Swedish football body opts to expose trophy’s partisan secret

Swedish football body opts to expose trophy's partisan secret
Lennart Johansson holds the silver trophy bearing his name, October 2001
The Swedish Football Association (Svenska Fotbollsförbundet) will launch an investigation into whether there is any truth to the claims that its top-flight Allsvenskan championship trophy contains a pledge of allegiance to the Stockholm club supported by its creator.

The association has responded to claims that silversmith Ingemar Eklund, a lifelong fan of Hammarby FF, inscribed the inside of the ball that adorns the top of the trophy with the words “Bajen forever.”

“We will open the trophy and have a look to see if there is a message or not,” association chairman Lars-Åke Lagrell told The Local on Wednesday.

When the news first emerged last week, ahead of the 2010 championship climax, Lagrell initially said that no inspection of the trophy would be made, but changed his tune after consulting with the association’s secretary general Mikael Santoft.

“It’s a small problem.
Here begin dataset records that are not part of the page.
(in the rows, 128 means zero)
Known rows, with every step that occurs:
ruvut > zumem > siras > safusem > buti: [ 99 122 138 126  46  90 113  80 171 154 178  38 123 146 132 149 125 138
 151 138 140 106 168 138  91 115 191 124  79 127 195 123 100 149 167 143
 154 119 122 152 122 114]
buti > puniza > zapa > safusem > siras: [ 40 125 120 135 143 158 135  79 130 174  82  59 148 104  39 124 135 127
 135 107 100 124 137 108 106 142 132  56 157 113 133 136  73 150 166 143
 123 133 148  79 122 145]
zapa > safusem > vodi > zumem: [102 119  90 100 161 112  90 111 128  85  74 110 132 144 179 132 112 134
  92  96 127 127 222 112 122 194 129 151 134  68 104 119 108 112 135 120
 155 147 135 134 109 135]
ripo > zusi > tigozu > rulev: [148 130  85 117 132  56 117 105 170  95 164 185 139  64 202 135 158 155
 134 139  83 178  84 165 163 131 140 166 102 218 125  71 101 135  86 121
 102 179  93 186  98 165]
siras > safusem: [132  97 101 172  86 157 115 103 150 161 164 123 152 131 115 130 135 136
 128 145 147 128 145 145 123 131 178 141 113  96 169 143 116 165 147 121
 109 108  91 153 157 100]
buti > puniza > zapa > safusem: [ 26 140 110 153 107 162 142  90  89 166 103 105 171 128  78  98 106 142
 132 102 126 156 118 161 135 153 163  80 143 118 152 122 108 113 145 161
 108 100 161  98 127  84]
zumem > ruvut > kigemip > ferari: [148  93 153  91  95 186  87 152  82 131 116 171  78 156 101  75 136 158
  85 100 174 124  76 107 123 179  91  95  72 103 162 111 201 118 102 157
 124  95 130  98 204 118]
puniza > zapa > safusem > buti: [ 24 133 151 100  72 112 125  79 134 178 174  26 132 147 112 116 121 155
 131  88 140 119 144 176  94 148 162 107 128 130 197  98  98  95 153 179
 143 106 163 158 105 104]
zusi > tigozu: [156 119 108 111 118 112 113 142 132 130 130 146 169  96 184 124 164 116
 139 123  95 133  64 144 134 120  66 204 114 161 117  88 131 132 126 120
 105 175  80 178 106 160]
ruvut > zumem > vodi > safusem > siras: [118  93 112 125 150 161 114  90 154 160  71  93 131 100  66 132 154 129
 120 151  87 100 182  77  93 112 105 107  92  70 111 157  80 176 161 108
 145 151 109  80 130 168]
buti > puniza > zapa > safusem > vodi > zumem: [ 82 129  88  97 157 116 104 106 104  83  62 124 147 138 146 128  98 130
  98 101 117 143 210 109 130 197 123 121 156  87 102 123  99 116 135 142
 146 143 146 100 109 119]
tigozu > zusi: [145 140 103 140 141 113 133 130 153 104 144 120 143 145 168 147 133 164
 163 125 109 159 112 205 147  97 129 112 140 126 137 108 151 124  65 114
 114 151 112 195 189 139]
rulev > tigozu: [168 102 105 119 128 129 129 139 107 177 161 134 174 127 134 134 164 158
 115 141 107 138  57 165 129 114  96 192 205 143 102 109 130 183 111 114
 118 165  54 190 111 131]
buti > puniza > zapa > safusem > vodi: [ 54 127  88 103 138 162 113 108 109 183  69 103 185 132 109  95 137 125
 111  84 127 136 129 126 123 195 120 109 143 130 121 146 113 125 151 171
 166 111 154  97 123 114]
zumem > siras > safusem: [128 125  94 184  79 157 125  89 174 164 151 110 156 109 135 134 125 117
 137 160 129 107 170 119 127 117 175 121 109 103 175 140 102 186 154  95
 137 119  81 136 167 121]
siras > safusem > vodi > zumem: [137 108  86 108 148 114  91 112 139  84  97 129 137 140 169 143 113 129
  92 120 127 124 226 101 121 184 131 157 141  73 111 131 101 139 136 117
 148 150 110 133 123 132]
tigozu > zusi > lubu > ruvut: [157 166 156 167 143 134 128 182 114 114 176 116  48 130 146 146 134 124
 112 126 136  91 111 149 148  81 119 155 178 194 124 128 186 102 101 115
 117 116 134 165 150  95]
zapa > puniza: [156 136 110 133 123 140 150 142 111 112 138 135 143 118 108 161 126 106
 116 105 151 150  93 138 157 134 139  99 112 112 118 102 142 126 146 166
 124 112 151 138 122 192]
vavagab > lubu > lerik: [164 102 178 138 170 122 125 159 145 141 173 130 122 131 143  79 135 105
 132 157 195 138 103 113 128 112  93 105 100 128 142 156 126 136 125  97
 122 140 132 144  88  88]
lerik > lubu > zusi: [191 151 156 135 169 146 159 161 138 108 141 100 116 193 143 140 104 152
 214 131 143 140 121 131 141  88  97 101 149  69  98 165 132  69  70  94
  92 101 132 164 142 130]
ferari > kigemip: [117  98 139 101 104 153  99 196 108 145 119 114 123 116 155  90 154 155
  68 157 164 110 140 188 147 160 126  93  88  97 153 110 142 132 103 154
  96 112 143 168 149 106]
zapa > safusem > buti > puniza: [ 56 119 132  96  79 110 103 106  89 126 110  92 145 153 100 129 136 123
 175 110 144 178 111 172 116 163 147  69 105 150 166 138 126 128 158 199
 121  86 171 122 102  55]
zumem > vodi > safusem > zapa > puniza: [106 106 111 129 138 162 151 107 110 138  89 213 153  97  54 123 147 115
  99  92 125 132 135 110 156 137  97  92 113  63 110  97 122 148 154 175
 128 111 142  92 148 198]
buti > puniza: [127 118 116 104 112 136 113 138  86  97  98 150 154 133 106 140 135 100
 171 138 134 183  78 160 137 152 114  73 126 146 126 159 143 151 127 160
 116 107 139 111 117  77]
ripo > zusi: [174 124 121  92 160 132 132 128 149 102 130 121 138 107 168 127 134 142
 143 133 104 170  96 112 142 148 127 101 139 195  96 155 140 110  68  95
 124 107 125 173 127 144]
vodi > safusem > zapa > puniza > buti: [ 95  99 170 113 119 153 161 121 141 174 108 148 127 113  58 137 163 145
 114 115 123 147 157 171  89 145 133  99  94 124 161  78 104 119 161 186
 150 115 177 134  91 156]
siras > safusem > buti > puniza > zapa: [ 67 141 133 108  80 137 153  97  94 149 153 110 167 121  51 126 100 123
 141 135 118 153 101 154 126 140 131  60 183 166 167 133  94 140 136 188
 118 115 144  87 125  83]
lubu > lerik: [149 103 162 122 166 126 121 132 141 121 158 132 141 140 176  83 132 117
 111 144 177 142  87 119 127 127  96 133 147 148 181 148 105 135 120  95
 124 147 143 134 105 110]
siras > safusem > vodi > zumem > ruvut > lubu: [136 134 149 159 136 124  97 144 105  96 149 187  91 138 131 133  97  93
 138 136 136  99 177 121 131 201 116 140 109  94 102 160 199 111 143 136
 138 141 128  60 138  95]
rulev > tigozu > zusi > lubu > ruvut > kigemip: [185 136 170 137 117 198 134 167  75 133 157 138  89 147 109 117 141 147
  54 135 122  99  64 144 135 120 108 171 157 186 118 111 181  72 117 147
  76 114 142 173 167  80]
zusi > ripo: [105 116  97  93  99 119 102 136 138 131 177  98 134 123 179 168 125 102
 100  90 137 116 125 117 136 117 150 170 172 129 143 151 109 144 138 118
 110  97 105 165 134 125]
zumem > siras: [136 159 115 129 111 143 131 115 171 130 130  92 138  97 175 141 126  92
 147 149 112  97 139 126 128 114 118 101 119 124 148 128 119 160 123  79
 178 146  99 143 137 162]
ruvut > lubu > zusi: [180 155 137 122 153 145 156 158 145 100 142 138 151 188 139 134 110 148
 198 141 125 139 116 131 144 121 163 112 119  75  93 176 147  59  92  93
 109 115 135 151 141 121]
vodi > safusem: [117  81 124 140 115 184 114 103 129 161 125 145 135 112 116 122 123 150
 127 167 100 135 192 145 137 117 112 115 107  75 161 130 109 145 133 115
 141 122 122 146 129 105]
zumem > siras > safusem > zapa: [ 75  97 125 144 109 150 130  73 167 163 109 183 149 101  77 108 155 120
 136 109 117  95 153 116 122 129 118 103 143  73 152 123 102 181 138 115
 141 130  91 112 171 147]
rulev > tigozu > zusi > lubu: [165 151  95 157 132  97 149 177 113 156 149 147 117 111 140 147 122 127
 159 165 105 142  91 156 156  45 127 200 219 165  78  97 168 154 111 105
 115 109  70 184 169 134]
ripo > zusi > lubu > ruvut > kigemip > ferari: [174 105 145  90 114 183 110 176  91 137 108 149  65 148  91  71 128 159
  59 115 164 125  82  75 133 167 114 104  78 164 129 116 186 107  97 153
 116  81 132 128 192 108]
ruvut > zumem: [171 119 129 132 109  92 126 134 123  87 109  90 115 160 133 160 115 137
 152 141 137 138  92 137 107  94 182 146  50 103  96 145 149 120 121 102
 132 151 133 126 100 142]

Rows:
[162 128  90 145 147 105 140 133 131 138 153 138 170 147 158 145 150 192
 149 133  87 166  79 208 154  83 112 157 195 146 113  90 146 161  64 115
  99 178  69 212 180 139] -> rulev > tigozu > zusi
[132 125 159 112 113 140 158 146 143 157 135 100 126 125  98 154 156 132
 115 121 142 152 125 183  85 147 155 115  87 155 159  88 120 109 156 180
 147 114 174 158  80 154] -> zapa > puniza > buti
[110 106 114 150 119 146 154 107 120 136 116 193 152 110  49 140 141 115
 111  86 144 139 115 118 155 137 139  91 126  80 125  96 123 151 160 176
 113 108 139 109 151 192] -> siras > safusem > zapa > puniza
[145 124 105 152 130 146 106 126 151 168 101  87 129 139 133 126 131 110
 114 127 139  86 170  84 114 155 118 137  94 130 117 167 125 161 153 129
 170 132 113 101 138 127] -> lerik > lubu > ruvut > zumem > siras > safusem > vodi
[140 132  92 146 118 141 105 129 151 170 101 103 133 125 139 130 137 105
 107 133 133  85 163  73 119 139 149 162 113 145 115 163 130 163 167 119
 180 117 110 103 141 130] -> zusi > lubu > ruvut > zumem > siras > safusem > vodi
[177 125 106  97 147 104 123 137 140 114 118 154 173  81 198 118 160 132
 144 127  71 161  58 109 148 130  71 185 122 217  88 103 131 117  95 106
  96 159  88 182 109 168] -> ripo > zusi > tigozu
[ 97 107 157 108 124 156 158 121 142 176  99 157 136 111  62 125 174 137
 101 110 126 137 155 161  82 151 123 115  84 119 152  87 107 125 162 187
 150 113 165 121 102 160] -> zumem > vodi > safusem > zapa > puniza > buti
[106 107 157 114 119 138 160 121 137 162  86 150 130 122  57 132 165 144
 107 115 125 140 150 153  77 138 144 119  58 114 138  90 110 121 165 181
 148 120 171 107  94 164] -> ruvut > zumem > vodi > safusem > zapa > puniza > buti
[ 74 142 129  99  92 133 153  98  83 138 118 119 165 124  51 119  99 127
 136 143 106 149 110 137 120 128 121  71 145 149 140 139  98 137 134 183
 129 124 147  58 118  92] -> ruvut > zumem > vodi > safusem > buti > puniza > zapa
[118 128 154 140 144 128  64 114  98  63 146 178  76 130 182 148 130 123
 126  93 140 100 174 116 130 168  80 148 178  92 147 142 186 119 120 113
 142 134 136  71 144 118] -> siras > safusem > vodi > zumem > ruvut
[ 71 148 142  87  94 132 154 107  90 138 148 105 161 121  61 129 102 117
 144 129 114 153  86 160 126 141 111  55 188 173 156 129 102 128 123 186
 128 122 151  92 114  93] -> safusem > buti > puniza > zapa
[ 99 120 155 127 115 130 162 109 157 148 106 139 125 112  78 148 149 134
 109 115 124 134 184 147  88 149 155 104 100 120 160  74  92 132 167 169
 150 126 160 125 101 166] -> vodi > zumem > siras > safusem > zapa > puniza > buti
[ 89 122 137 119  50 107 111  79 174 167 190  45 129 135 138 141 133 132
 145 133 140 104 172 145  95 128 169 118 105 132 209 118  95 152 164 148
 155 111 116 166 130 110] -> zumem > siras > safusem > buti
[173 164 160 135 164 133 137 151 122  57 150 170 113 187 158 145 103 150
 200 127 125 128 140 119 150 127 141 116 146  64  99 172 175  46  85  87
 104 120 147 112 145 115] -> vodi > zumem > ruvut > lubu > zusi
[ 95  94 127 141 150 142 134 104 113 162  78 228 122 111  63  96 163 158
 109 119  87 100 149 114 132  88  77 157 153  83  92 113 132 165 118 125
 125 142  93  98 170 133] -> rulev > tigozu > zusi > lubu > ruvut > zumem > vodi > safusem > zapa
[135 158  95 105 141 118 114 111 167  89  89 101 134 104 201 148 109  94
 119 138 102  94 210  89 128 151 105 117 135 102 118 122 100 155 127  79
 196 167 104 124 126 172] -> safusem > vodi > zumem > siras
[169 140  88 110 123 115 117 137 130 107  95 119 148 143 150 117 154 108
 111 126 149 108  89 119  93 125 136 181  44  89  80 164 153 141 123 108
 136 138  93 102 138 151] -> ruvut > zumem > vodi
[153 161 104 152 129 103 144 174 129 132 143 135  97 112 149 147 110 109
 169 159 120 138 115 154 151  56 138 169 180 151  95 110 171 129 112 106
 125  91  99 173 174 135] -> tigozu > zusi > lubu
[142 119  98  78 164 107  92 127 133  67  90 123 128 137 184 146 114 120
  96 112 123 124 206 109 121 186 103 150 148  81  95 127 112 123 119 114
 163 161 121 139 107 148] -> safusem > vodi > zumem
[138 138 117 109 133 121 131 155 140 118 173  91 122 167 176 172 101 125
 155  93 140 123 137  97 150  85 135 151 188  98 115 172 105 101 108 102
  77  77 116 163 146 123] -> lerik > lubu > zusi > ripo
[107 119 159 136 102 126 168 114 155 161 101 128 126 119  63 149 154 137
 123 119 128 136 150 149  82 129 176 106  68 132 153  85 104 132 171 170
 151 123 168 114  98 168] -> ruvut > zumem > siras > safusem > zapa > puniza > buti
[156 122 158 137 161 112 132 162 126 137 156 145 112 121 167  88 115  88
 120 168 179 132  91  92 135  89 105 168 179 168 151 144 122 137 143  90
 127 109 134 125 107 107] -> zusi > lubu > lerik
[142 110 174 158 176 117 103 137 118 106 154 188 115 147 162  79 104 101
 110 150 175 118 144  86 134 178  97 143 134 132 157 170 144 125 147 113
 126 153 150  57 117  81] -> siras > safusem > vodi > zumem > ruvut > lubu > lerik
[146 151 109 140 136  50 114 113 151  56 172 218 117 104 204 148 136 160
 160 134  92 154 120 163 168 125 143 176 114 146 124  76 121  99  91 114
  90 189 105 145 107 151] -> vodi > zumem > ruvut > lubu > zusi > tigozu > rulev
[104  99 125 134 133 160 154 105 110 136  98 206 144 101  47 136 135 123
 111  95 121 141 138 119 161 130 106  78 123  69 120  89 120 141 153 175
 128 115 155 104 137 195] -> vodi > safusem > zapa > puniza
[152 144  92 131 127  61 129 119 168  95 170 194 145 103 187 138 147 159
 162 145  93 162  94 174 164 119 157 171  92 159 123  81 104 110  97 121
  95 182  97 174 104 153] -> ruvut > lubu > zusi > tigozu > rulev
[ 84 160 154 137  82 125 159 110  98 141 153  92 133 123  38 134  93 119
 145 145 120 129 116 128 126 113 145  42 136 174 144 141 110 138 140 174
 124 128 149  69 111  73] -> vavagab > lubu > ruvut > zumem > siras > safusem > buti > puniza > zapa
[190 142 128 126 152 115 141 161 132 117 126 139 157 142 181 127 140 140
 195 125  97 140  76 123 147  88  50 185 129 129  89 108 127  89  96 104
  72 155  93 176 118 158] -> lerik > lubu > zusi > tigozu
[164 126 141 153 173  95 142 161 124 142 159 159 128 129 171  91 120 124
 128 170 153 150  79 115 152  64 102 182 212 184 140 122 125 152 118  89
 109 133 111 147 136 110] -> rulev > tigozu > zusi > lubu > lerik
[ 79 170 144 137  77 120 162 111  88 139 145  99 126 117  50 138  85 110
 139 151 112 126 110 118 129 102 150  73 175 193 147 135 108 139 149 171
 127 113 150  58 121  82] -> zusi > lubu > ruvut > zumem > siras > safusem > buti > puniza > zapa
[187 135 177 169 134 102 130 164 104  84 132  70  47 177 116 160 102 133
 134 134 154 103 106 130 110  93 135 136  54 134  89 155 171 101 109 117
 112 156 152 112  92 110] -> lerik > lubu > ruvut > zumem
[186 162 107 123 143 115 121 159 118  98 103 123 105 132 152 118 151 108
  96 127 143  96  89  85 107 112 138 189  69 153  59 174 174 120 113 103
 127 119 107  96 136 136] -> ripo > zusi > lubu > ruvut > zumem > vodi
[ 93 168  92 120 138 128 127  93 158 110  84  93 146 101 179 133  95 105
 111 126  96  93 218  88 131 155 121 106 147 100 126 112  86 146 135  89
 189 162 115 104 130 165] -> puniza > zapa > safusem > vodi > zumem > siras
[ 66 109 121 137 146 152 114  87 156 172  92  46 130 113  81 130 155 131
 134 102 114 110 150 113  96 140 140  91 125  90 135 134  86 147 165 119
 132 133 136 120 122 159] -> zapa > safusem > siras
[175 133 161 150 121 105 119 148 111  76 132  83  72 168 132 162 125 146
 119 126 144 107  92 133 110  95 173 145  60 141 108 153 166 101 114 108
 124 160 153 122  94 115] -> lubu > ruvut > zumem
[174 150 117 120 141 116 143 173 126 132 133 135  94  85 148 135 111  93
 154 165 117 144 104  88 147  91 137 161 180 201  67 143 163 118 115  93
 133  60 109 157 131 138] -> ripo > zusi > lubu
[156 131 147 151 172  99 139 160 135 125 153 151 115 129 176  92 111 110
 135 166 164 147  95 114 150  72 109 161 185 174 152 131 128 134 119  89
 115 120 133 139 140 111] -> tigozu > zusi > lubu > lerik
[157 110 167 137 169 120 132 152 136 128 157 152 138 145 149  76 107  96
 118 166 175 133 101 114 129 156 108 130 111 145 149 162 126 124 136 110
 124 155 143 108 102  92] -> ruvut > lubu > lerik
[ 34 139 115 157 111 165 145  88 114 181 128  85 160 125  99  97 108 151
 115  98 129 129 130 162 127 145 166 106 143 102 158 110 106 104 138 141
 120 112 149 125 130 111] -> puniza > zapa > safusem
[190 148 156 152 131  93 132 167 105  78 124  95  53 147 131 161 111 134
 128 144 133 115  92  97 123  74 180 161  86 182  73 157 179  96 113  97
 122 127 151 118  98 119] -> ripo > zusi > lubu > ruvut > zumem
[ 80  77 128 113 136 156 122  83 131 151  65 213 141 111  66  91 161 139
 118 113 102 105 161 113 114 126  81 124 100  41 112 130 113 157 128 125
 143 137 110  87 152 145] -> ruvut > zumem > vodi > safusem > zapa
[131 140 105 100 122 120 129 152 144 113 173 118 145 164 174 167 106 122
 144 100 128 124 134  97 152 108 181 158 166 103 111 180 114  95 122 102
  89  87 119 154 145 116] -> ruvut > lubu > zusi > ripo
[107 159  91 120 138 122 113  99 164 101  79  94 138 108 198 138 107 103
 118 126 104  97 222  91 128 157 124 117 125  91 124 117  98 148 138  83
 190 158 114 120 127 164] -> zapa > safusem > vodi > zumem > siras
[104 128 179 152 185 121 117 129 104 116 143 175 121 143 150  67  90 106
 103 132 167 119 138  91 135 182  91 129 150 137 154 156 138 103 143 121
 129 155 171  42 109  86] -> puniza > zapa > safusem > vodi > zumem > ruvut > lubu > lerik
[171 159 164 143 152 143 127 180 112 113 170 116  45 110 146 137 134 114
 102 131 134  96 104 103 144 106 118 150 177 228 104 151 180  94 104 107
 121  95 140 154 119  98] -> ripo > zusi > lubu > ruvut
[180 153 150 169 124  87 132 167 106  79 129  95  55 161 132 168 110 141
 135 141 135 111  98 129 125  57 181 164  86 159  86 140 183 100 112 102
 118 142 146 126 119 116] -> tigozu > zusi > lubu > ruvut > zumem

We can’t have any message in a trophy, so it’s very easy – if there is something in there, we will remove it. If not, we will tell the papers that it is as it was before,” Lagrell told The Local.

Hammarby Fotboll club, located in southern Stockholm, adopted the nickname “Bajen” as a short form of a mock English pronunciation of Hammarby. The club has won the Allsvenskan only once in its long history, in 2001 – the same year the trophy was established.

The trophy is named after Swede and former UEFA president Lennart Johansson, who governed the football body from 1990 to 2007.

The inscription was allegedly made by silversmith Ingemar Eklund, who has since died, and the secret was revealed by his colleague Peter Gustafsson last Thursday.

The trophy is currently in southern Sweden in the hands of reigning champions Malmö FF, who won on Sunday, but as soon as it returns to Stockholm, it will be taken to a professional who will be commissioned to open it.

“The trophy is in Malmö right now. It will come back to Stockholm to the Swedish FA [Football Association], but we are not in a hurry,” said Lagrell.

Johansson, who is the honourary chairman of the association, expressed his disapproval when he heard the story of the inscription.

“Tasteless may be a little over the top, but it is not pleasant,” he told the Dagens Nyheter (DN) daily on Tuesday.

Gustafsson declined to comment on the association’s decision.

“I have said my piece when it comes to this. However, of course I am sure that the tribute to Bajen is inside the trophy,” he told the newspaper.

He also warned that an inspection could be both a difficult and costly procedure that risked destroying the trophy, which weighs six kilograms.

Separately, Eklund’s daughter is also not thrilled with the decision to open the trophy.

“I think that it is a waste of money. Put those thousands of kronor into youth sports instead. It is getting ridiculous now,” Marie Eklund told DN.